Nitekim, ABD Bankacılık denetleme kurulu, 2006 yılında CSHC şirketine ve CEO’su Rufus Paul Harris’e dolandırıcılıktan dava açtı. Ve bu dava halen devam ediyor. Aynı yıl çıkan bu haberin altındaki yorumlarda da, Saklı’ya ve şirkete büyük tepkiler var. “Bir dost” adlı kullanıcı, “Adnan Saklı, şimdi de Almanya’da aynı tezgahı yürütüyor” diyor. CSHC’ye parasını kaptıran binlerce Amerikalı küçük yatırımcı, şirketi ve Harris’i protesto etmek için internet gruplarından, Facebook gruplarına kadar birçok dayanışma grupları kurdu. Youtube’da CEO ile dalga geçen bir video bile var. Bu videonun altında da yine Saklı ile ilgili bir yorum bulunuyor. 5 ay önce yorum yapan Peter adlı kullanıcı, “Saklı’yı bulmak için zamanınızı harcamayın. O karşılaştığınız en iyi dolandırıcı. Bu adam tamamen aklını kaybetmiş durumda, kendi söylediği yalanlara kendisi de inanıyor. Avrupa’yı bir uçtan bir uca dolaşıyor. Her yerde onun peşindeyiz” diyor. 

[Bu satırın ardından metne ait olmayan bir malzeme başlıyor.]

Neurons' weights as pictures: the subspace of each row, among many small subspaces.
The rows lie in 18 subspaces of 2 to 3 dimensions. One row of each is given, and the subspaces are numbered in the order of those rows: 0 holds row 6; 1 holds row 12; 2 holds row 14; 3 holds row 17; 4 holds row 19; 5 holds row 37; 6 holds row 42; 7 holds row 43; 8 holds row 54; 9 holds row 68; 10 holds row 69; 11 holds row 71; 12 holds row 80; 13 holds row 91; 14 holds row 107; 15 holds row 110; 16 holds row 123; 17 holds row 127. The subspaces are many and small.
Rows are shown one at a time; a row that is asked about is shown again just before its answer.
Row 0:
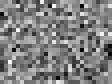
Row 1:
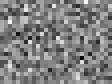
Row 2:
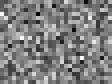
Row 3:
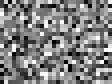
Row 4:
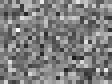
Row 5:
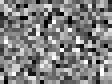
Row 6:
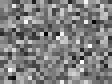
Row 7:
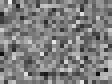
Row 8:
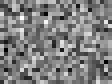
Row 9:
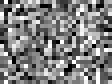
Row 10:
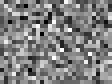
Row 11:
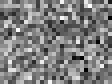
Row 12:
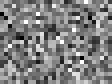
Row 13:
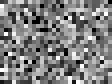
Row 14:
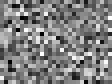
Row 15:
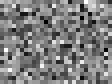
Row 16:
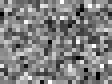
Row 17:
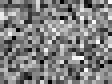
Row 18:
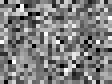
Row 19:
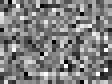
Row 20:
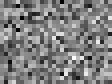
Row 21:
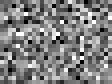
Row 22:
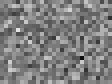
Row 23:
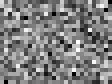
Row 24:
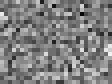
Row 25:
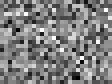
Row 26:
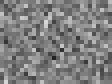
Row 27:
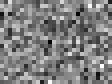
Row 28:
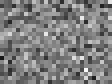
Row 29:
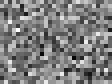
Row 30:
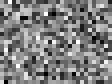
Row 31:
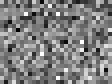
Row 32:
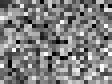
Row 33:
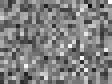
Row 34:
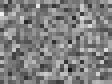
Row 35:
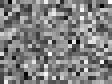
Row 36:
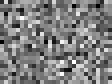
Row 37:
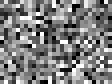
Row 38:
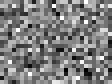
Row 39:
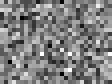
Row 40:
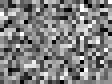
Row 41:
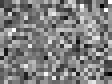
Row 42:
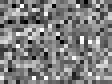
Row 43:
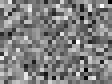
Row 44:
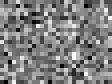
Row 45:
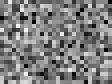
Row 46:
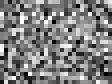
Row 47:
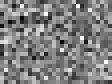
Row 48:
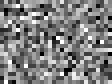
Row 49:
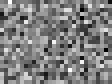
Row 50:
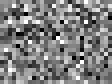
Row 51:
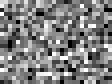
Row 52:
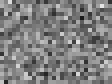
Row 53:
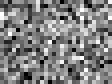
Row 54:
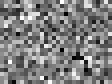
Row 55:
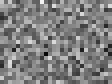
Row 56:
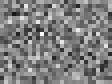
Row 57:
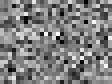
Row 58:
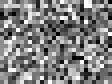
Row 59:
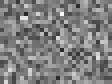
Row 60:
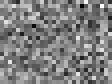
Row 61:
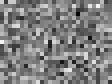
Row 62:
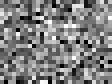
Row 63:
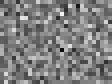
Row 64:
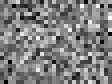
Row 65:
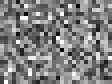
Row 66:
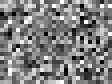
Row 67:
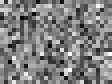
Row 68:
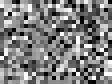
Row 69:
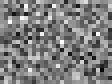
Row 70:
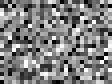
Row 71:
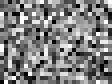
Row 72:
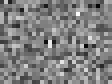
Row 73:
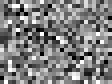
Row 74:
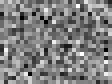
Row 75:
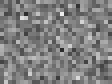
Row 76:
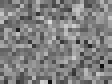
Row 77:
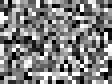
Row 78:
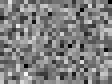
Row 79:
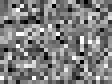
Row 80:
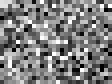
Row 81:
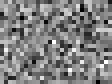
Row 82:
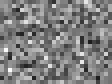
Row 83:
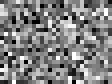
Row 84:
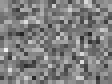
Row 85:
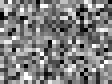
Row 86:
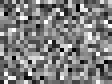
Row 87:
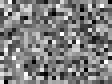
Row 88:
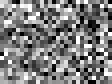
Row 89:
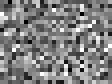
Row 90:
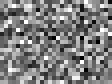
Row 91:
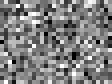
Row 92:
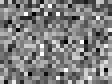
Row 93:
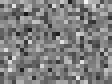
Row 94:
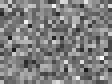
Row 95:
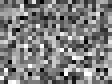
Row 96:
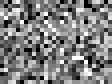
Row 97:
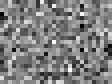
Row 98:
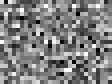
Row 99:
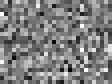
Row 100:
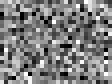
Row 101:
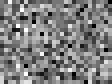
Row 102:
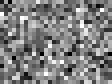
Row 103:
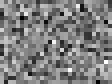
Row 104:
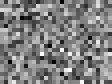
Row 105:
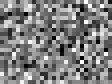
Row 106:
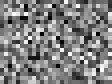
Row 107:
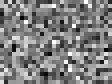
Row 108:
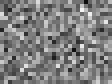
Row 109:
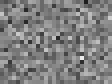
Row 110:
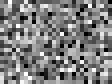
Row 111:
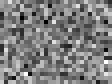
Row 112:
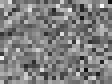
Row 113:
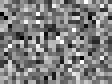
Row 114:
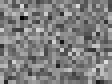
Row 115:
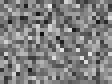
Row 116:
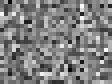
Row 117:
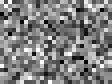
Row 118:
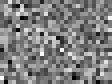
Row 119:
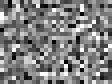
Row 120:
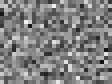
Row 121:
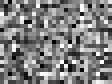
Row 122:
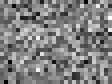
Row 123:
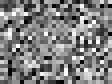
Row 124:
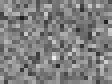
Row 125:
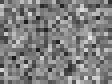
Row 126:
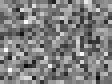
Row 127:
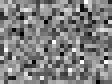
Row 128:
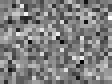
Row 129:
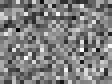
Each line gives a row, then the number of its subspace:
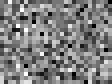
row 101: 15
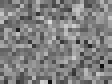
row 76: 5
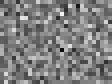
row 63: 0
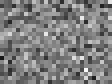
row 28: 7
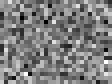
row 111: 11
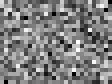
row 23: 9
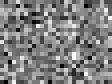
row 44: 13
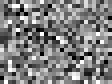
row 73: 2
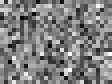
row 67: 8
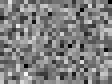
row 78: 15
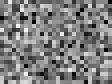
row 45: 15
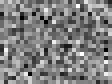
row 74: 11
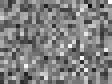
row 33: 15
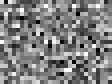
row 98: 5
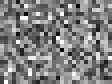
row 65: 0
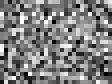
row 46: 11
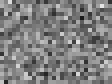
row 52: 7
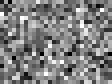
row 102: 8
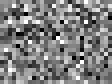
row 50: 17
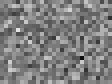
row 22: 2
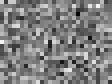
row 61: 5
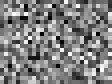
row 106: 10
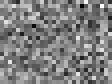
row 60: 9
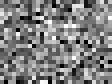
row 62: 5
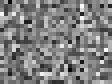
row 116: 16
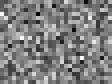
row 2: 1
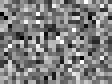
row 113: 1
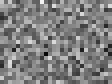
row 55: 12
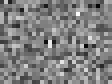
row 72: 5
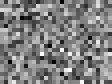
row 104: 8
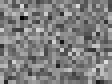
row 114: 17
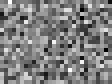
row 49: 2
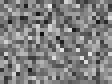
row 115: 1
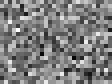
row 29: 16
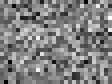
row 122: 9
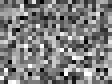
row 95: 14
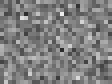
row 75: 0
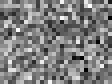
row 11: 3
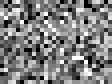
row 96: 8
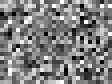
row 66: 16
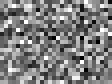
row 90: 2
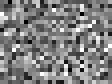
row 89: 4
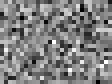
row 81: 17
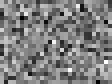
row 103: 17
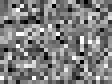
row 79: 6
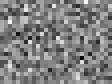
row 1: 10
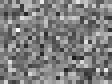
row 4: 16
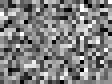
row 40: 2
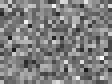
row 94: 14
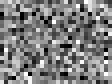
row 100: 11
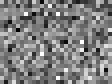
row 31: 4
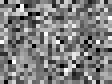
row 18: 13
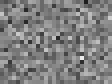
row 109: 10
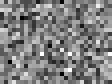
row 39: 8

*’Bush’un paravanı’ iddiası*

İtalya’da son kaçırma olayında Bologna Mafyayla Mücadele Savcılığınca yürütülen soruşturmada da Saklı’nın dolandırıcı olabileceği iddia ediliyor. Türk bankerin, kendi ismini kullandırmak suretiyle, ABD’deki milyarder ailelere ait hisse senetleri ve tahvillerin gerçek sahiplerini saklama amaçlı kanun dışı hilecilik için bir maşa olmaktan öteye geçmediği öne sürülüyor. Il Messaggero gazetesi de Bush Ailesi’nin Saklı isminin ardına gizlenen aileler arasında olduğu iddiasına yer verdi. 

*Zengin süsü veren megaloman*

Saklı’nın kendine aşırı zengin süsü veren bir megaloman olmasının da mümkün olduğu belirtildi. ABD pasaportu da bulunan Adnan Saklı, 3 ay önce İtalya’ya geldi. Sahil kenti Rimini’de 70 yaşlarındaki bir çiftin evine yerleşti. Yaşlı çift, Saklı’yı New York’tan tanıdığını, kendilerine misafirliğe geldiğini söyledi. Gazetelere göre hiç dışarı çıkmayan, bir yere gitmesi gerektiğinde de taksi kullanan Saklı, tüm gününü odasındaki iki bilgisayarda geçiriyordu. üetenin, Saklı’yı fidye için mi, yoksa hesaplaşma için mi kaçırdığı bilinmiyor. 


 28.05.2010 Cuma *17:34*

----------